Как это интересно – читать старую прессу! В памяти всплывали названия несуществующих государств, имена забытых политиков, даже таких, о которых я раньше слыхом не слыхивал: Джордж Кристиан, Роберт Макклоски, Дэвид Дин Раск. Это чиновники из Пиндосии. От имени Белого дома, строго по очереди, они озвучивали позицию своего государства.
Первый сказал: «Соединённые Штаты приложат все силы, чтобы добиться прекращения военных действий, положить начало мирному развитию и процветанию всех стран региона». Второй уточнил: «Мы призываем стороны конфликта поддерживать Совет Безопасности в его стремлении немедленно установить перемирие. США останутся нейтральными в помыслах, словах и действиях». А часом позже тот же госсекретарь Дэвид Дин Раск официально истолковал, для тупых, высказывания своих подчинённых: «Хочу подчеркнуть, что в любом своём значении слово „нейтральный“, которое символизирует великий принцип международного права, не подразумевает безразличия. Тем более безразличие недопустимо для нас, так как, подписав Устав Организации Объединённых Наций и являясь одним из постоянных членов Совета Безопасности, мы приняли очень серьёзное обязательство делать всё возможное для поддержания мира и безопасности во всём мире».
Это уже не двойные, какие-то тройные стандарты.
А вот генерал де Голль порадовал новизной. Он заявил, что Франция придаёт меньшее значение узам, связывающим её с Израилем, чем своим давним и тщательно оберегаемым интересам на Ближнем Востоке. Чтобы не подвергать эти интересы опасности, она должна занимать подчёркнуто нейтральную позицию, но в то же самое время «осудит ту сторону, которая нападёт первой».
Президент Югославии Тито высказался без дипломатических экивоков. По старой партизанской привычке он прямо пообещал оказать полную поддержку Египту в его справедливой борьбе. В том же ключе высказались сразу одиннадцать арабских государств.
Карты боевых действий и сводок с места событий в газетах ещё не было. Военные корреспонденты рассказывали о суровых буднях Каира. В городе шли учения по гражданской обороне. Несколько раз в день подавались сигналы учебной воздушной тревоги. Люди дружно гасили свет, не отходя от приёмников. В эфире звучали военные марши, изредка – короткие сводки. Утром сказали, что сбито двадцать три израильских самолёта, к вечеру эта цифра выросла до сорока двух.
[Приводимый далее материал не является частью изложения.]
One turning vector, and how many steps it has turned
The counts run from 0 to 137.
[126 108 120 166 109 108 127 148 136 123 150  96 139 167 122 135 123 162
 130 119  87 150 149 126  94 169 130 142 115  81 122 154 123 131 149 129
 144 101 119 108 131  96 130 155 124 150 153 136 109 165 146  94 160  91
 145 119  98  97 175 154 112 191 118  45 148] => 35
[136 149 164 140 102 131 117 133 104  93 112 141 119 106  76 116 154 142
 179 102  90  92  69  88 118 136 108 150 144 142  93 124 111 112 142 132
 145 128 130 105 137 143 169 134 116 108 120 145 127 176  82 134 127 154
 164 125 107 130  91 115 166 189 141 180 154] => 52
[131 161  96 149 167 153 168 141  93 157 135  99 110 126 141 135 144 146
 144  87 145 112  99 152 125  89 117 109 120 141 173 103 130 118  77 145
 116 132 148 158  93  96  90 149 143  88 133 120 139  91  80 117 110 119
 136 141 123 163 133 110 120  27 137 109  98] => 99
[121 126 153 152  84 131 130 133  89  68 124 120 133  97  99 127 152 144
 171 111  89  73  77  99 111 123 101 136 150 138  80 130  91 102 159 147
 150 129 124  86 142 118 134 150 111 108 130 144 107 158 102 122 149 168
 170 136 113 128  88 136 161 202 157 144 155] => 53
[150 158 115 179 134 135 111 144 149 137 162  96 133 101 141 142 116 108
 147  78 160 147 127 120 126 116 145 157 111 127 131  82 138  86 113  91
 125 178 111 159  96  61 166 103 132 163 114 130  84 139 100 112 106 105
 103  96 155 137 139 106 130  93 146 167 121] => 24
[133 120 143 131 118 137 142 170 134 114 136  93 127 149 130 207 132  97
 135 153 127 164 161 131 116 168 123 162 116 110 104 118 104 122 127 119
 110  88 148 112 138 116 137 175 136 169 159 111 135 165 107 109 137  99
 202 159  62  99 168 194 155 140 119 112 144] => 39
[138 135  95 125 143 128 121 143 134  89 166 107 169 137 169 140  75  79
 168 138 150 175 173 108  95 141 137 129 108  87 134 105 108  99 119  91
 138 190 116 124 127  82 113 141 119 154 139 129 114 113  96 107 135 118
 116 118 116 107 156 159 143  98 181 120  94] => 113
[149 139  87 104 119 136 162 132 117 104  97 136 140 156 102 129 125 150
 101  76 100 178 142 128 115 164 118 110 121 127 146 114 125 111 120  92
 107 179  85 157 143 181 140  95 165 122 157 111 143 110  99  96  78 139
 151 113 129  99 175 109 124 157 176 115 112] => 15
[ 61 160 113 130 137 154 134  80 104 166  82 190 180 139 119 104 114 177
 168 131 141 153 142 127 115 130 124 114 142 178  97 125 150 197 120 117
 137 119 103 139 131 115  99 163 146 121 110 140 168 124 128 118 124 131
 135 168 116 182 111 147 126 142 123 137 160] => 66
[128 117  86  69 131 126 169  86 149 114  81 154  82 114  87  99 152 121
 124 159 104 125 133 131 128 171 187 127 180 121 117 192 118 171 134 131
 159 137 132 158 130 145 142  97 133 101 152 139 147  69 119 109 150 137
  93  90 121 134 101  90 110 136 107  95 109] => 88
[140 140 148  92 140 131 111  64 155 152 140 127 106  67 170  71 122 113
 128 119 142 102 115 124 166  85 171 187 128 132 150 113 108 149 154 111
 151 172 134 120 122 126 135 127 118 130  78 107 163 141 140 136  99 112
 105 124 139 141  85 130 151  75  98 158 106] => 79
[148 123 192 136 105 118 110 154 123 101 149 157 128 152  92 155 123 145
 136  99  74  70 101 113 136 115 109  98 143 156 107 111 151  82 120 151
 137  97  98  87 131 162 144 124 122 100 102  86 117 156 117 143 169 138
 157 145 128 171 164 162 147 165 122 135 160] => 49
[142 124  73 111 125 117 130 160 138  86 125 127 129 123 104 181 124 130
  56 127 128 154 144 131 150 142  99  85 140 110 102 143 132  84 146 131
  91 144 103 157 152 170 153  99 128 143 191 109 128  78 119 131 108 157
 137 124 145  93 176 105 109 156 158  90 125] => 17
[142 108 107 126 147 104  90 152 172 119 180 123 141 156 150 164  71  67
 123 158 159 161 172 124 133 131 144  91 110  97 140 121 145 112 118 117
 101 155 114 126 120 126 136 124 114 158 131 113  91 105 146 144 168 117
  69 119 139 134 169 151 119  97 152 152 113] => 115
[114 150 139 154 102 149 145 114 128  87 155 169 142 112 151 143 165 140
  79 124 122 128 128 142 146 123  59 147 157 164 100 116 124 140 119 153
 146  70 116 117 120 169  77 111 112 145 107 114 176 116 154 117  90 172
 166 121 125  67 129 129 118 171 123 113 141] => 72
[145 119 126 142 117 117 132 160 170 158 116 121 128 154 109 144 114 115
 111 146 114 189 141 122 117 200 138 166 108  89 138 138 119 140 164 117
 125 108 148 130 155 129 164 149 125 187 144 130 115 171 140 132 135  74
 150 120  76 107 162 145 132 171  93 124 145] => 37
[116 110 126 151 156 115 121 119 126 173 138  86 101 168  90 151 134 158
 139 110 108  86 159 114 130 122 123  90 127  85 136 171 148 129 152 169
 139  97 140 126  81 104 140 162 119 108 144 117  75 168  95 124 147 121
 101 124 128 140 150 112  88 177 138  65 123] => 31
[130 126 144 114 121 124 101  88 121 109 178 138 112  48 194 129 131 133
 109 141 151  78 106 126 182  71 114 164 141 127 111 118 119 130 156 157
 132 128 135 100 130 131 112 151 107 139 113 104 177 108 159 131 124 154
 135 140 131 104  84 157 133  72  95  88 107] => 77
[129  74 174 137  96 125 124 114 124 125 159 127 164 130 145 142 127  76
 127 180 134 118 152 138 135 125 160 130 114 149  89 136  99 163 149  98
 100 124 141  86 129 108 101 152 140 119  97 137  82 143 192 182 182 141
 124 128 161 102 118 109 162 141 103 146 150] => 59
[153 130  90 102 131 107 103 170 123  80 153  88 132 113 120 135 101 123
 138 118 107 121 137 124 106 151 111 132 112  50 111 134 101 111 153 127
 112 160 128 133 112 143 122 175 117 123 170 125 126 111  68 108 101 161
 133 158  95  49 127 134 146 132 177  78 114] => 109
[145 137 159  94 119 150 123  72 125 114 148 128 111  90 181  79 139 121
 148  90 137  96 116 129 138  97 175 198 117 143 154  93 113 151 133 110
 149 157 106 106 100 124 106 127 143 110  65  90 161 129 129 100 100 117
 119 129 149 132 110 147 154  73 117 132  93] => 80
[133 143 105 151 138 115 140 107 140 176 109  99 126 163  86 112 128 171
 178 108  93 140 138 108  99 167 140 140 124  80 147 154 130 148 141 125
 164 123 135 124 112  87 153 146 119 135 138 145 104 185  91 103 125  83
 122  86  96 122 150 114 105 193 134  92 128] => 33
[118 153 147 164 166 144 119 123 122 179 124 118 100 158  89 154 123 102
 166  99 175 118 133 109 134 122 138 124 102 110 169 115 153 111 151 145
 113 117 121 174  89 105 174 136 127 121 115 107  72 160  81 161 111 110
  91 104 160 166 146 108 103 135 117 138 106] => 28
[144 100 137  98 148 116 146 160 179 165 139  70 112 132 110 184 116  91
 107 173 148 146 164 141 140 106 110 110 129 113 119 149 114 127 114 134
 109 112 175  92 127 114 137 152 109 177 151 130 129 168 128 153 123  87
 175 165  77 148 136 168 151 124 122 173 146] => 41
[120 124 133 172 160 134  96 145 138 153 150  95 117 148 107 165 110  87
 127  99 183 120 141 123 143 101 145 117 101 105 171 120 154  93 156 158
 103 124 123 169 108 110 180 133 120 136 111 107  66 151 119 162 123 113
  79 112 182 168 146 115 102 136 127 128 125] => 27
[108 110 162 141 128 144 119 107  86 137 135 145 158 136 145 156 162 131
 163 154 161 144 158 115 107 115 151 127 115 158  99 119 139 211  92  80
  99 118 113 113 100 116  84 167 165  80 108 155 114 146 160 132 140 131
 165 148 145 155  97 135 182 149 154 136 140] => 62
[151 158 143 132 154 123 105 146 144 132 151 155 134 182 128 167 101  87
 188 129 153 163 161 107 109 157 152 115 127 112 140  87 175 131  52 106
 115 126 117 151  99 119 153 120 126 125 124 118 109 130  90 121 141 114
 105 122 133 148 158 162 130  93 168 170 100] => 117
[137 121  88 156 163 108 150 154 124 171 154 101 115 119 134 101 104 161
  96  72 126  88  90 151 128  74 122  65 116 120 194 149 127 111 102 154
 117 140 136 138 107 130  92 120 116 107 110 115 126  87 134 145 121 123
  98 123 137 160 155  90 114  86 118  86 141] => 101
[157 162  82 134 133 117 134 146 126 101 155 113 133  80 127 184 131 134
 133 108 132 147 121 117 161 142 103 133 166 119  79  97 144  81 105  98
 118 167 126 151 117  85 171 121 130 150 170 135 134  97  70 101 123 144
 144 105 119  88 136 115 127 101 151 117  99] => 20
[127 121 103 147 151  99 136 103 147 194 120  90 103 168  75 113 127 163
 154 114 117 104 144 117 116 149 130 105 123  76 145 191 141 138 147 157
 153 118 145 123  91 103 155 144 121 131 142 128  84 166 103 136 138  99
  96  91 106 126 143  96  89 194 118  87 132] => 32
[137  99 135 106 132 123 137 177 154 120 152  75 115 148 129 206 131 100
 109 166 142 150 166 141 134 134 113 128 122 107  95 137 112 117 124 134
 106  98 164 101 126 126 133 168 122 175 161 113 129 170 133 134 133 110
 187 165  79 118 149 178 142 128 120 130 138] => 40
[100 143 106 130 113 133 144  81 167 158 115 173 161 151 105  96 117 154
  95 127 100 128 153 162 138 137  96 121 161 179  96 148 132 162 118 155
 150  79 128 121 120 164  86 119 121 152  91 113 168 116 158 151  92 153
 112 149 123 125 134 112 109 152  88 153 171] => 69
[ 68 140 120 136 118 156 136  78 111 140 103 176 178 143 127 114 119 185
 138 118 113 130 160 144 118 134 102 114 153 182  73 130 140 173 123 150
 137  97  98 123 127 116  77 155 146 134 111 119 178 111 142  98 137 154
 131 166 123 169 130 155 122 142 116 105 161] => 67
[117 162 116 149 159 112 107 138 152 147 102 134 111 157  82 115 107 138
 185 109 140 129 113 110  96 132 123 102 138 106 142 152 171 125  65 163
 172 120 142 152 121 115 159 116 104 149 147 153  98 162  75  97 138 114
  88 118 122 168 116 146 100 153 154 183 147] => 121
[138 134  99 115 123 140 137 158 112  81 117 128 143 142 108 163 134 150
  71 102 114 173 146 119 123 154  97  99 133 133 120 129 130  80 137 115
  96 151  78 157 134 161 139  98 152 130 180 107 140  92 110  97  96 154
 158 123 146  93 183 113 120 160 173  88 121] => 16
[146 135  72 110 144 105 134 137 153 122 149  93 162 131 147 119  66  83
 153 128 137 179 148 111 100 143 147 144 115  72 146 130  98 113 133  93
 134 196 133 127 127  99 127 142 115 167 138 142 118 119  90 120 117 127
 103 115  96  84 135 119 152 106 182 148  99] => 112
[128 130 135 145 150 106  70 166 153 114 151 123 108 152 113 175 105 118
 162 129 151 107 159 124 108 117 131  76 139 101 116 142 192 122  53 160
 130  96 122 146  97 131 135 125 121 123 150 127  92 144 115 102 161 134
  85 151 147 176 138 161 106 134 161 138 137] => 119
[121 111 135 132 145 108 147 143 150 161 156 115 142 136 132 157  99 136
 116 134 126 115 134 107 142  70 107  70 146 161 137 128 136  70 112 140
 125 135 121  61 149 109 122 126  91 156 105 104 124 148 158 145 170  92
 142 140 101 219 163 179 138 128 127 145 148] => 45
[122 146 113 139 118 128 139  92 121 130  78 138  99 123 123  76 130 112
 130 131 119 134  99 150 136 155 126 168 153 140 129 143 109 120 121 167
 185 114 170 147 160 104 169  81 149 155 153 139 140 105 136 120 129 150
  97  89 157  66 107 105  79  83  89 158 131] => 0
[117 130 140 191 134 140  88 158 129 124 175  97 124 133 148 173 117 103
 120  91 174 121 139 127 146  92 138 113  95 117 145  95 149  75 150 145
 108 128 107 163  99  98 150 141 136 144 125  97  60 144 121 127 139 108
  96 126 197 164 155 129 114 121 135 115 125] => 26
[111  99 141 140  95 124 129 113 120 113 119 116 154  96 100 103 119 108
 145 164 115 105  83 104 128 124 132 132 141 127  87 158  80 116 204 139
 149 152 146  89 165 103 159 146 107 140 117 162  87 146 150 184 157 151
 124 108 115 118  83  88 143 183 119 165 163] => 55
[152 142 164 127 113 114 117 145 139 127 108 147 111 118  61 123 132 136
 142 112  84  82  68  97 128 130 117 129 145 147 112 135 134 114 129 140
 131 124 134 108 137 166 170 122  93 110  97 126 105 178 100 163 124 143
 145 107 115 150 104 105 154 193 125 192 165] => 51
[155 106  77 100 144  87 115 153 165 103 165  70 135 102 121 134  89  99
 103 143 122 122 149 129 114 128 125 113 115  47 100 161  86 112 161 141
 114 160 144 122 113 122 117 168 104 142 172 131 118 111 101 130 119 161
 107 145  99  64 125 117 134 137 170  98 124] => 110
[124 150 131 200 125 150 102 155 128 106 180  90 140 120 149 168 125 110
 142  69 168 138 130 121 122 102 139 150  93 128 135  74 140  80 124 120
 112 159  96 147  98  67 145 115 139 146 118 116  76 141 111 102 125 111
 103 116 180 152 150 123 128 112 151 114 111] => 25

Армейские ставки не подавали признаков жизни…
О возвращении бабушки оповестил Мухтар. Услышав её голос, он всегда рисовал хвостом правильные круги. Ещё бы – кормилица!
– Болееть он, – доносилось откуда-то с улицы. – Ох, даже не знаю. До завтрева вряд ли выздоровить…
С кем она там разговаривает? Сквозь щели в заборе мудрено рассмотреть. Но кажется, с кем-то из взрослых. Витьку Григорьева она бы отшила одной-единственной фразой: «Не выйдеть, и всё!» А тут… слишком долго и обстоятельно. Ладно, пора линять. Нужно будет, сама расскажет. Я аккуратно свернул газеты, засунул в почтовый ящик, вернулся в большую комнату и продолжил болеть во всех смыслах этого слова. За себя да за друга Ивана, которому удача не помешает.
В этом плане всё-таки хорошо, что кардинальная альтернатива миру ещё не грозит. Пули будут попадать в строго определённое место, снаряды падать в одну и ту же воронку, а шары спортлото выкатываться на лоток в такой же последовательности, как раз и навсегда зафиксировано в ещё не написанной истории тиражей.
Наконец лязгнула пружина калитки. Бабушка закончила свои «траляляшки» и важно прошествовала мимо окна.
Все старики того времени одевались почти одинаково. У дедов на голове фуражки, шитые на заказ из диагонали защитного цвета, который впоследствии назовут ненашенским словом «хаки». У справных хозяек в ходу валяные ноговицы, прошитые лайковой кожей, цветастые платья ниже колен, а на плечах лёгкие куртки из чёрного бархата и пуховые платки. Настоящий оренбургский платок легко отличить от подделки: при кажущейся величине он должен легко проскальзывать сквозь обручальное колечко любого размера.
Елена Акимовна тоже держалась за эту моду. Она у неё была одна и на всю жизнь. Дед, правда, фуражек защитного цвета не признавал, жарко в них голове при его ранении. Дома обходился соломенной шляпой, а в город надевал фетровую.